Can't Keep Politics Out of Sports
You can't keep politics out of sports. Sports and politics extend to every part of life.
Happy Veterans Day, and a sincere thank you to all who have served.
It's November, which in the NFL, means you simply can't keep politics out of sports.
The league is doing their Salute to Service this month all across the country, meanwhile, the President just attended an NFL game for the first time in 50 years so he could be booed in person and jeered on television.

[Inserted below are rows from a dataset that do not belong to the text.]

Known rows, with every way that one mark hangs from another
K562{K338}: [-0.65 -0.15  1.84 -5.16 -3.97  0.90  2.18  0.42  0.19 -2.89  1.82  4.00
 -4.55 -0.94  3.25  0.09  0.15 -0.14 -0.83  2.90 -1.71  0.83]
K656{K258{K611}}: [ 0.61  0.36  1.27 -1.57 -4.34  2.23 -1.73  0.15 -0.12 -2.25 -0.09  3.64
 -0.79  3.94  3.55 -0.15 -0.28 -0.20  7.31  3.01 -3.50 -0.25]
K611{K258 K625{K786}}: [ 0.40  0.94  1.70  1.40 -6.36  0.95 -0.64 -1.33  0.87  1.95 -0.29  3.19
  1.01  1.04 -1.25  1.22  0.05  0.12 -1.85 -1.96 -2.64  1.91]
K786{K625}: [-1.23 -0.30  2.09 -2.18 -1.18  1.53  1.17 -0.57 -0.66 -2.51 -0.09  3.06
 -3.28  1.78  3.55 -0.40  2.28 -0.19 -2.19  2.60 -3.14  1.31]
K338{K130 K625{K786}}: [-0.31  0.48  3.05  0.66 -3.50  0.89  2.85 -1.53  3.12 -1.27 -1.75  2.26
 -0.16 -3.30 -3.25 -0.09 -0.57  1.25 -0.49 -1.25 -1.65 -0.10]
K562{K338{K130{K289}}}: [-1.31 -0.68  2.64 -3.49 -2.91  0.10  3.36  0.21  2.12 -3.83  1.40  2.83
 -2.80 -3.85  4.79  0.23 -1.26  1.13  0.06  3.43  0.34 -0.35]
K562{K338{K625{K786}} K518}: [ 0.61  1.71  2.68 -3.38 -2.19  1.19  2.78 -0.03  0.47 -1.87  3.72  1.65
 -2.15 -2.76 -2.36  1.05 -1.27  0.97  1.38 -0.50  1.39  0.78]
K338{K130{K289} K562 K625{K611 K786}}: [-1.68 -1.26  3.49  2.14 -4.23  0.26  1.02 -0.13  3.80 -1.68 -0.32 -1.03
  3.34 -4.97 -5.80  2.17 -3.94  2.56 -2.05 -1.07 -2.19  2.49]
K198{K147{K289 K562{K338}}}: [-0.44  0.96  0.91 -4.59 -2.11 -2.45  0.94 -1.17 -1.20 -3.70  0.13  1.86
 -2.03  1.64  3.26  0.05 -0.77  1.50 -1.68  2.29 -0.28  0.89]
K338{K130}: [-1.29 -0.10  1.79 -2.88 -2.92  0.69  2.43 -1.69  1.63 -2.36 -3.93  3.44
 -2.38 -0.70  2.10 -0.63  0.92  0.76  0.26  2.27 -2.01 -1.62]
K198{K147{K289}}: [-1.21 -1.10  1.18 -2.91  0.07 -1.70  1.36 -3.64 -0.72 -3.98 -1.42  2.97
 -1.06  3.64  4.36 -0.80  1.52  2.28  1.15  1.89 -1.66  1.96]
K258{K611{K625}}: [ 0.08  0.16  1.39 -1.35 -2.91  1.71 -0.68 -1.01 -1.86 -1.19 -2.27  3.40
  0.40  0.62  2.31  1.04 -0.05  1.47  1.37  1.68 -2.08  0.58]
K338{K625{K611 K786}}: [ 0.03  0.25  2.75  0.20 -4.69  1.39 -0.47 -0.69  1.27 -1.69  0.50  1.58
  2.74 -2.71 -3.95  1.51 -0.95  0.53 -2.41 -0.69 -2.55  4.40]
K147{K289}: [-1.49 -0.48  1.66 -1.64 -0.14 -0.62  1.54 -2.76 -1.31 -3.07 -1.69  3.74
 -1.40  2.89  4.08 -0.85  0.91  0.44  0.49  1.98 -3.65  0.58]
K562{K338{K130 K625} K518}: [-0.51  1.27  3.03 -5.94 -0.79  0.74  2.47 -0.30  0.98 -2.01  0.46  1.50
 -3.09 -5.40 -0.05  0.24 -1.40  2.40  2.63  1.01  2.64 -2.86]
K147{K289 K562{K518}}: [-1.18  2.52  0.30 -3.15  0.97 -1.31  0.92 -2.72 -3.63 -2.54 -3.84  1.17
 -0.61  4.78  2.00 -0.61 -0.02  0.30  1.47  2.45 -1.31 -2.14]
K625{K611 K786}: [ 0.30  0.24  1.67 -0.19 -5.67  1.39  0.01 -0.82  1.22 -2.24 -0.85  2.16
  1.68  0.14 -1.80  1.72 -0.14 -0.36 -2.93  0.97 -2.81  4.23]
K198{K147}: [-1.11 -0.84  0.87 -4.32 -2.83 -0.07  1.64 -2.31  0.16 -3.79 -1.49  3.49
 -2.55  2.70  3.46 -0.62  2.15  1.75  0.66  2.59 -1.14  2.01]
K656{K258{K611{K625}}}: [ 0.76  0.53  1.41 -0.23 -5.18  2.48 -2.63 -0.58 -0.94 -0.45 -0.31  3.24
  1.00  1.54  3.51  0.96 -0.09  1.07  4.58  1.97 -3.16  0.64]
K656{K258{K611{K625{K786}}}}: [ 2.03  0.93  1.54  2.94 -6.43  2.70 -1.54 -0.48  0.60  0.08  0.70  2.64
  2.36  1.69  0.15  1.78 -0.65  0.49  3.43  0.08 -3.30  1.96]
K198{K147{K289 K562}}: [-1.20  0.85  0.36 -2.78 -1.10 -2.39  0.57 -2.92 -1.68 -3.47 -3.34  1.84
 -0.40  4.61  2.80 -0.80  0.68  1.57 -0.81  2.00 -1.86  0.62]
K198{K147{K562}}: [-1.08  1.12 -0.04 -4.38 -3.97 -0.85  0.80 -1.44 -0.81 -3.20 -3.28  2.36
 -1.91  3.56  2.11 -0.65  1.11  1.09 -1.20  2.65 -1.36  0.66]
K625{K611{K258} K786}: [ 0.74  0.72  1.80  0.07 -6.72  0.88 -2.71  0.04  1.91  0.26  0.11  2.29
  2.29  1.28 -2.68  1.75 -1.11 -0.85 -0.73 -0.85 -2.65  3.50]
K147{K198 K289 K562{K338{K625} K518}}: [-1.35  2.64  2.35 -5.35  2.06 -1.84  0.66 -0.14 -2.59 -1.49 -0.56  0.36
 -1.23 -0.08  0.79 -0.28 -2.85  1.71 -2.40  1.12  0.37 -4.65]
K147{K562}: [-1.44  1.64  0.42 -3.10 -4.17  0.23  0.84 -0.72 -1.45 -2.20 -3.51  2.98
 -2.16  2.97  1.44 -0.79  0.53 -0.82 -1.85  2.80 -3.39 -0.72]
K147{K198 K289 K562}: [-2.22  1.36  1.08 -2.23 -0.07 -1.85  0.57 -1.52 -1.87 -1.92 -4.79  2.35
 -0.60  4.68  2.79 -1.22 -0.41  0.09 -4.56  2.34 -4.23 -3.31]

Rows
[-2.03 -0.06  1.31 -4.14 -1.11  0.46  2.94 -1.62  0.87 -1.38 -4.37  0.64
 -3.52  0.75 -1.35  0.19 -0.51  2.29  2.32  1.38 -0.95 -3.76]
K338{K130 K562{K518}}
[-1.43  1.39  1.65 -4.09 -1.05 -1.95  0.79  0.24 -1.35 -2.02 -1.33  2.18
 -2.35  1.88  3.08 -0.28 -1.87  0.11 -5.49  2.48 -2.74 -3.17]
K147{K198 K289 K562{K338}}
[-1.74  2.20  1.64 -5.47 -0.68 -1.09  2.65  0.93  0.25 -2.74 -2.19 -0.04
 -1.86 -1.36  3.31  0.21 -2.72  1.36 -2.37  4.07  2.45 -5.92]
K147{K198 K562{K338{K130{K289}} K518}}
[-2.61 -1.18  2.90 -2.27 -2.65  0.41  2.28 -0.85  2.17 -0.69 -2.89  1.52
 -2.66 -2.71 -3.22 -0.32 -1.60  2.62  0.04 -0.45 -3.24 -2.24]
K338{K130 K562 K625}
[-1.80 -0.19  2.83  0.39 -0.83  0.14  4.07 -1.37  2.43 -1.73 -0.66 -0.96
  0.09 -2.19 -4.54  0.81 -2.83  3.05  2.37 -1.01  0.19 -1.34]
K338{K130{K289} K562{K518} K625{K786}}
[-0.44  2.17  1.62 -6.04  1.08 -2.40  0.57 -1.64 -2.32 -3.16  1.01 -0.01
 -1.03 -0.07  0.69  0.13 -1.73  3.13  1.41  0.89  2.66 -0.62]
K198{K147{K289 K562{K338{K625} K518}}}
[-0.49  0.15  2.47 -1.83 -3.75  1.25 -4.25  0.81  0.15  0.02  0.64  1.75
  0.73  1.16  1.27  1.19  0.14 -0.49 -2.10  0.99 -2.49  2.61]
K786{K625{K611{K258}}}
[ 1.28  0.63  1.54  1.73 -4.15  1.92  0.19 -1.02 -0.34 -0.78 -1.33  2.74
  1.63  0.68 -0.79  1.80 -0.45  0.86  0.22 -0.13 -2.10  1.95]
K258{K611{K625{K786}}}
[-1.16  2.74  1.19 -5.63  1.24 -1.79  1.15 -0.43 -2.73 -2.18 -1.34  0.91
 -2.21  2.57  2.97 -0.04 -1.85  0.72 -2.88  2.79  0.02 -4.72]
K147{K198 K289 K562{K338 K518}}
[-1.72  2.72  0.32 -5.25 -0.86 -0.21  1.01 -0.84 -2.37 -1.61 -4.91  1.46
 -2.01  4.51  1.64 -0.77 -0.13  0.16 -2.21  3.14 -0.92 -4.92]
K147{K198 K562{K518}}
[-2.16 -1.07  3.09 -2.18 -3.90  0.60 -0.45 -0.29  2.37 -0.73 -2.96  0.12
  0.68 -4.67 -4.61  1.31 -2.44  2.85 -1.87 -0.25 -2.86  0.07]
K338{K130 K562 K625{K611}}
[-2.49 -0.64  2.87 -2.57 -0.55  0.08  0.45 -0.73  1.08 -2.17 -1.63 -1.71
  2.06 -4.25 -2.75  1.61 -3.44  3.75  1.70  1.12  0.55 -0.58]
K338{K130{K289} K562{K518} K625{K611}}
[-1.36  1.90  1.79 -5.19 -4.02 -0.47  1.79  1.40  1.60 -1.24 -3.56  1.92
 -3.31 -1.70  1.26 -0.07 -1.92  0.47 -5.68  2.69 -0.99 -5.34]
K147{K198 K562{K338{K130}}}
[-1.44  1.63  2.17 -3.69 -1.00 -2.09  1.48 -0.01  0.70 -1.58 -3.32  1.45
 -1.84 -0.87  2.20 -0.25 -2.45  1.07 -5.31  2.06 -1.65 -5.35]
K147{K198 K289 K562{K338{K130}}}
[-3.36 -1.72  3.15 -1.10 -1.61 -0.14  2.92 -0.68  2.18 -2.05 -1.30  0.80
 -1.23 -3.09 -0.85 -0.33 -2.38  2.89  0.76  0.77 -2.57 -1.16]
K338{K130{K289} K562 K625}
[-1.06  3.01  1.41 -6.80 -1.75 -0.51  1.88  0.76  0.31 -1.41 -3.73  0.55
 -3.26 -0.98  1.00  0.16 -2.03  1.11 -3.05  2.88  1.80 -6.95]
K147{K198 K562{K338{K130} K518}}
[-0.19  0.40  3.33 -4.61 -5.61  0.52 -3.97  1.95  1.09  0.18  3.60  2.43
  0.26 -4.26 -1.15  1.44 -2.94  0.63 -0.30 -0.25 -0.83  2.47]
K562{K338{K625{K611{K258}}}}
[-2.49 -0.06  1.94 -4.07 -0.38  0.71  1.77 -1.20 -1.18 -1.31 -0.97  0.96
 -2.92  0.68 -2.45 -0.08 -1.01  2.31  2.54  0.25 -1.70 -1.40]
K338{K562{K518} K625}
[-2.09 -1.38  3.31  2.23 -2.81  0.12  3.92 -0.65  3.61 -1.76 -0.39  0.41
  0.01 -2.86 -4.20  0.53 -2.99  2.39 -0.33 -1.28 -2.52  0.18]
K338{K130{K289} K562 K625{K786}}
[-0.70  1.23  2.50 -6.25 -0.99  0.98  1.72 -0.06 -1.18 -2.46  2.73  2.16
 -3.62 -2.79  0.99  0.14 -0.81  1.47  2.21  1.54  1.46 -0.56]
K562{K338{K625} K518}
[-0.76  1.55  1.39 -3.55 -2.23 -1.42  0.88 -0.28 -1.73 -2.71  0.02  2.50
 -2.35  0.88  2.90 -0.10 -1.35 -0.31 -2.20  2.36 -2.49 -0.55]
K147{K289 K562{K338}}
[-0.31  0.84  2.42 -1.13 -4.05  0.64 -2.52  0.19  1.21  1.63  0.66 -1.02
  2.31 -0.05 -8.21  2.28 -3.60  1.50  1.52 -3.21 -1.22  1.21]
K338{K562{K518} K625{K611{K258} K786}}
[-2.26  0.01  2.46 -3.84 -0.27  0.47  2.60 -1.46  0.95 -0.82 -3.07  0.22
 -2.46 -2.06 -3.50  0.03 -1.65  3.30  2.77 -0.21 -0.62 -3.78]
K338{K130 K562{K518} K625}
[-1.23  3.13  2.51 -6.42 -0.78 -0.48  1.40  0.87  0.36 -0.75 -2.49  0.06
 -2.30 -3.72 -1.04 -0.12 -2.85  2.11 -2.57  1.34  2.15 -6.71]
K147{K198 K562{K338{K130 K625} K518}}
[-0.59  0.55  2.80 -0.63 -2.79  0.95  0.62 -0.94  2.66 -0.41 -2.19 -1.80
  2.12 -3.96 -8.38  2.44 -3.04  2.97 -0.26 -1.91 -0.37 -0.06]
K338{K130 K562{K518} K625{K611 K786}}
[-1.09  0.49  2.04 -1.23 -1.65  0.96  2.66 -1.21  0.33 -0.76  0.06  0.22
 -1.67  0.77 -5.82  0.69 -1.41  1.85  1.36 -1.68 -1.78 -0.11]
K338{K562{K518} K625{K786}}
[-1.34  2.96  1.99 -6.86 -1.09 -0.31  0.87  1.17 -1.74 -1.21 -0.31  0.82
 -2.66 -1.08 -0.19 -0.13 -2.31  1.10 -2.79  1.77  0.81 -4.60]
K147{K198 K562{K338{K625} K518}}
[-0.77  1.87 -0.07 -4.40  1.15 -2.33  0.71 -3.59 -3.04 -3.58 -3.64  0.56
 -0.18  5.36  2.73 -0.50  0.56  2.22  1.81  2.27  0.90 -1.05]
K198{K147{K289 K562{K518}}}
[ 1.15  1.78  3.38 -2.83 -3.31  1.23  0.53  0.19  2.74 -1.51  1.28 -0.52
  1.59 -7.33 -4.83  2.71 -2.83  2.11 -0.50 -0.71  2.98  0.83]
K562{K338{K130 K625{K611 K786}} K518}
[-1.05  2.80  1.76 -5.19  1.32 -2.03  1.69 -0.71 -0.58 -1.59 -3.75  0.14
 -1.61 -0.08  1.93  0.04 -2.39  1.60 -2.68  2.21  1.14 -6.92]
K147{K198 K289 K562{K338{K130} K518}}
[-0.37  1.02  1.44 -4.37 -2.12 -2.74  1.40 -1.43  0.88 -3.24 -2.08  1.08
 -1.61 -0.96  2.25  0.12 -1.36  2.53 -1.59  1.70  0.74 -1.51]
K198{K147{K289 K562{K338{K130}}}}
[-0.12  1.22  3.28 -5.89 -2.10  0.93 -0.42  0.13  1.20 -1.96  0.45  0.16
  0.26 -7.38 -1.74  1.92 -2.39  2.67  0.63  1.21  2.92 -0.65]
K562{K338{K130 K625{K611}} K518}
[-0.81 -0.10  4.14 -2.84 -4.64 -0.26 -2.50  1.80  2.97 -0.82  3.09  1.00
  2.07 -7.32  0.20  1.54 -4.36  1.77  0.73  0.29  1.48  1.08]
K562{K338{K130{K289} K625{K611{K258}}}}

You Simply Can't Keep Politics Out of Sports
For those of you who woke up to early Sunday to watch the international NFL game in Germany—games that should be stopped, but won't be—you may have noticed the Indianapolis Colts and Atlanta Falcons were playing in a special stadium.
In fact, they played in a Nazi stadium, which was opened in 1936 and continues to be used today. Olympiastadion was built by Adolf Hitler and the Nazi party to host the Olympics—think of it as their LA Coliseum, which hosted the Olympics in 1932 right before Nazi Germany as well as the 1984 games and the upcoming 2028 games.
Those 1936 Olympic games were special because a Black man named Jesse Owens of the United States of America won four gold medals, defeating the white, "Aryan" Germans in sprints and the long jump.
Those gold medals held a special significance because Hitler wanted to host the games to support his ideals of racial supremacy and antisemitism.
Owens laughed in his face. Eugenics, white supremacy, and antisemitism are a disgrace.
Back to 2025: American athletes played on that field on Sunday, and when they talked about the Olypiastadion on television, I thought they were going to glance over or completely leave out the part where the Nazis and Hitler built it. But, they at least mentioned all of that.
Meanwhile, the parallels to Nazi Germany in the 1930s and America in the 2020s are startling.
Hitler said Jews were "poisoning the nation's blood." Donald Trump said immigrants are "poisoning the nation's blood" when he was running for a second term in 2023.
Now, Trump is using his own Secret Service, ICE, to wage ethnic cleansing in the United States. Just as Hitler did to the Jews in Germany 90 years ago.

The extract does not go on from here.